# New Ratings System



## mikejm (Jun 1, 2016)

Hi, this what Uber could do.

4.90-5.0 >80% acceptance 10% Uber 90% driver
<80% acceptance 20% Uber 80% driver

4.80-4.89 >80% acceptance 15% Uber 85% driver
<80% acceptance 25% Uber 75% driver

4.70-4.79 no acceptance adjustment applied 25% Uber 75% Driver

4.0 - 4.69 50% Uber 50% Driver

<4.0 50:50 & review.


----------



## UberPissed (Aug 13, 2014)

Let's file this in the "things Uber can, but never will do file"


----------



## Jeff1205 (May 15, 2016)

Haha...that would be nice but I am sure Uber will magically throw in some low ratings just to keep their money


----------



## Horsebm (Jul 21, 2015)

*Only in your wet dreams. *


----------



## UberPissed (Aug 13, 2014)

Oh I forgot to say - pax ratings

Dont

F'ING

*MATTER*


----------



## CLTUberDude (Feb 10, 2016)

Of all the things they could do, there is one absolute thing that they must do and put in a way to calculate for prejudice, racist, hateful people. Some folks are just like that still and will never be satisfied. They are also using a technology that they don't full understand. If it comes up, the PAX asks and I explain the rating system to them, they suddenly have a look of disbelief on their face. Uber is using a rating system to maintain quality of drivers but not providing literature to the pax about the rating system.


----------



## nash801 (Apr 17, 2016)

mikejm said:


> Hi, this what Uber could do.
> 
> 4.90-5.0 >80% acceptance 10% Uber 90% driver
> <80% acceptance 20% Uber 80% driver
> ...


Confusing. Pls explain


----------



## rman954 (May 31, 2016)

It won't happen. Uber will forever hold it above our heads as a means to make sure we bend over backwards for entitled dbags who can rate us 1 for kicks knowing they could harm someone's livelihood. Pretty psychopathic if you ask me. The lack of people rating is what is hurting me at the moment to where I'm asking passengers if they aren't pleased with the service to please give constructive criticism. The rating system doesn't ever tell you what you're doing wrong or right, I'm supposed to get people from point A to B in a timely and safe manner.


----------



## A T (Aug 3, 2016)

rman954 said:


> It won't happen.
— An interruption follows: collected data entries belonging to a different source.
Below is a small trained network, with its code and all its weights. Each question gives an input and a class and asks what happens when units are switched off, that is, made to give their printed mean instead of their output.

import numpy as np


def w(rows, s, z=0):
    codes = np.array(rows[::2]) - 128.0
    scale = np.full(codes.shape[1], s)
    scale[-1] = z or s
    return codes * scale


def f(y):
    return y / 2 * (1 + np.tanh(0.7978845608 * (y + 0.044715 * y**3)))


def log_softmax(a):
    a = a - a.max(-1, keepdims=True)
    return a - np.log(np.exp(a).sum(-1, keepdims=True))


def net(x, mask):
    res = np.array(x, float).reshape(1, 8) / 4 @ E
    y = f(res @ A[0][:, :-1].T + A[0][:, -1])
    res = res + np.where(mask, y, B[0][:, -1]) @ B[0][:, :-1]
    return log_softmax(res[-1] @ U[:, :-1].T + U[:, -1])


A, B = {}, {}
E = w([
[86,164,186,155,43,86,71,73,242,176,117],'x0',
[101,219,160,191,186,61,132,159,157,100,188],'x1',
[137,160,65,138,99,147,112,107,157,123,150],'x2',
[88,205,143,42,106,98,254,55,104,104,111],'x3',
[123,123,144,134,131,109,136,141,113,151,117],'x4',
[107,147,67,156,35,37,137,174,120,237,137],'x5',
[193,203,115,153,93,86,141,163,170,100,12],'x6',
[132,115,142,120,140,132,127,131,123,114,126],'x7',
],0.0076)
A[0] = w([
[69,87,118,87,144,139,123,84,130,178,210,2],'n0',
[138,146,105,94,100,90,113,172,159,94,43,27],'n1',
[130,174,125,186,190,57,146,151,147,90,192,16],'n2',
[54,118,154,64,141,168,126,145,154,163,204,54],'n3',
[203,171,133,89,143,95,118,163,188,115,24,44],'n4',
[80,92,162,148,69,86,130,120,177,173,108,234],'n5',
[161,32,140,161,144,113,73,198,154,147,156,139],'n6',
[128,87,2,131,185,59,165,185,25,73,122,91],'n7',
[107,163,142,24,135,101,193,108,110,164,153,243],'n8',
[197,80,106,68,85,173,109,80,97,188,75,21],'n9',
[92,131,34,136,64,92,147,204,93,166,146,163],'n10',
],0.0084,0.0043)
B[0] = w([
[206,174,54,43,212,94,140,145,65,177,63,177],'n0',
[144,143,75,42,174,72,133,141,118,209,175,180],'n1',
[116,179,203,130,140,167,255,181,223,179,132,192],'n2',
[184,187,84,38,180,114,73,185,94,173,50,174],'n3',
[170,186,79,165,198,125,96,167,48,135,121,218],'n4',
[64,34,53,109,158,137,130,112,122,50,166,247],'n5',
[168,141,137,171,20,132,106,84,113,152,106,227],'n6',
[49,79,105,141,154,65,52,71,225,128,88,241],'n7',
[133,101,171,220,69,173,79,50,109,147,96,254],'n8',
[99,67,158,118,143,153,246,198,234,223,167,193],'n9',
[178,64,166,182,174,172,169,134,54,44,125,237],'n10',
],0.0083,0.0076)
U = w([
[204,190,40,103,194,73,134,174,60,208,99,34],'0',
[112,120,171,150,146,171,254,187,217,238,178,52],'1',
[117,137,112,164,113,169,131,138,118,108,113,255],'2',
[170,106,141,155,143,118,134,95,129,113,152,214],'3',
[46,102,54,120,127,88,82,105,208,67,79,54],'4',
[150,126,113,140,101,138,135,130,117,84,115,217],'5',
[164,103,142,151,144,201,163,145,69,20,136,129],'6',
[166,164,145,199,23,157,105,77,94,156,96,40],'7',
],0.0077,0.0063)

Each question gives the input, the list of numbers given to net, and the class t.
The units are the neurons (one row each of A and B). Each row of codes is followed by its name. A weight is (code - 128) times the scale printed after its matrix; where a second scale follows, it is the last column's (A, B and U).
mask holds one flag per neuron, in row order. A switched-off neuron (its flag False) gives its mean, the last column of its row in B, instead of its output. The means were averaged over made-up inputs and are rounded, as every weight is.
A unit's drop is (log p(t) with every unit on - log p(t) with that unit switched off) / (log p(t) with every unit on - log p(t) with every unit switched off).
The circuit of an input: a set's keep is (log p(t) with only the set's units on - log p(t) with every unit switched off) / (log p(t) with every unit on - log p(t) with every unit switched off). Starting from all 11 units, units are removed one at a time, each time the one whose removal leaves the highest keep (on an exact tie, the one counted first), for as long as the keep stays at least 0.8.
circuit, biggest first: the units of the circuit, biggest drop first
most important unit: the unit with the biggest drop
top k neurons: the k neurons with the biggest drops, biggest first
drop when u is switched off: that unit's drop, to one decimal
input [3,-2,-7,-8,-7,5,-4,1], class 7: most important unit : n6
input [-7,-7,2,1,-7,-7,-7,2], class 0: circuit, biggest first : (n0, n3)
input [3,5,5,-3,-4,-7,8,2], class 0: circuit, biggest first : (n4, n1)
input [-4,1,4,3,0,7,-8,3], class 0: top 2 neurons : (n0, n3)
input [-6,-2,4,-1,5,-5,6,4], class 0: circuit, biggest first : (n4, n10)
input [-8,-2,1,-7,4,2,7,-4], class 4: top 2 neurons : (n7, n0)
input [1,-6,7,-7,-5,-6,8,-3], class 0: circuit, biggest first : (n4, n1)
input [-7,4,-3,-3,5,-6,-2,6], class 4: top 2 neurons : (n7, n10)
input [6,-7,-3,-7,-4,2,3,-6], class 1: top 3 neurons : (n9, n7, n8)
input [8,7,4,-7,0,-7,-8,8], class 0: circuit, biggest first : (n3, n0)
input [-8,7,-3,1,6,-8,8,8], class 0: circuit, biggest first : (n4, n10)
input [2,-5,3,6,0,7,6,-1], class 6: top 2 neurons : (n10, n5)
input [5,5,2,1,-5,-3,0,4], class 1: top 2 neurons : (n2, n7)
input [-2,3,-7,8,-4,3,2,4], class 7: circuit, biggest first : (n8)
input [-4,-3,2,-7,5,-2,5,6], class 7: top 2 neurons : (n6, n5)
input [-3,6,7,-8,2,3,-3,2], class 7: top 4 neurons : (n6, n9, n5, n1)
input [-7,-8,3,7,4,3,-5,4], class 1: top 2 neurons : (n9, n5)
input [1,5,7,7,4,-6,7,5], class 0: top 2 neurons : (n4, n1)
input [1,8,7,0,7,8,-8,0], class 0: top 3 neurons : (n0, n3, n9)
input [2,7,-7,-5,4,-7,-5,1], class 1: circuit, biggest first : (n2)
input [-6,-6,4,3,1,3,-8,6], class 0: top 3 neurons : (n0, n3, n5)
input [5,-7,-8,-5,-4,-5,-8,-2], class 0: top 2 neurons : (n0, n3)
input [6,2,-4,0,6,5,3,-5], class 4: drop when n7 is switched off : -0.6
input [-8,-1,0,-4,-4,-1,3,-3], class 4: drop when n7 is switched off : 0.8
input [-8,8,4,-3,5,-7,-7,6], class 1: drop when n3 is switched off : -0.1
input [1,-4,4,-1,0,-2,6,6], class 0: drop when n6 is switched off : 0.0
input [-2,7,6,2,1,3,-3,7], class 1: top neuron : (n2)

Uber will forever hold it above our heads as a means to make sure we bend over backwards for entitled dbags who can rate us 1 for kicks knowing they could harm someone's livelihood. Pretty psychopathic if you ask me. The lack of people rating is what is hurting me at the moment to where I'm asking passengers if they aren't pleased with the service to please give constructive criticism. The rating system doesn't ever tell you what you're doing wrong or right, I'm supposed to get people from point A to B in a timely and safe manner.


Amen brother.


----------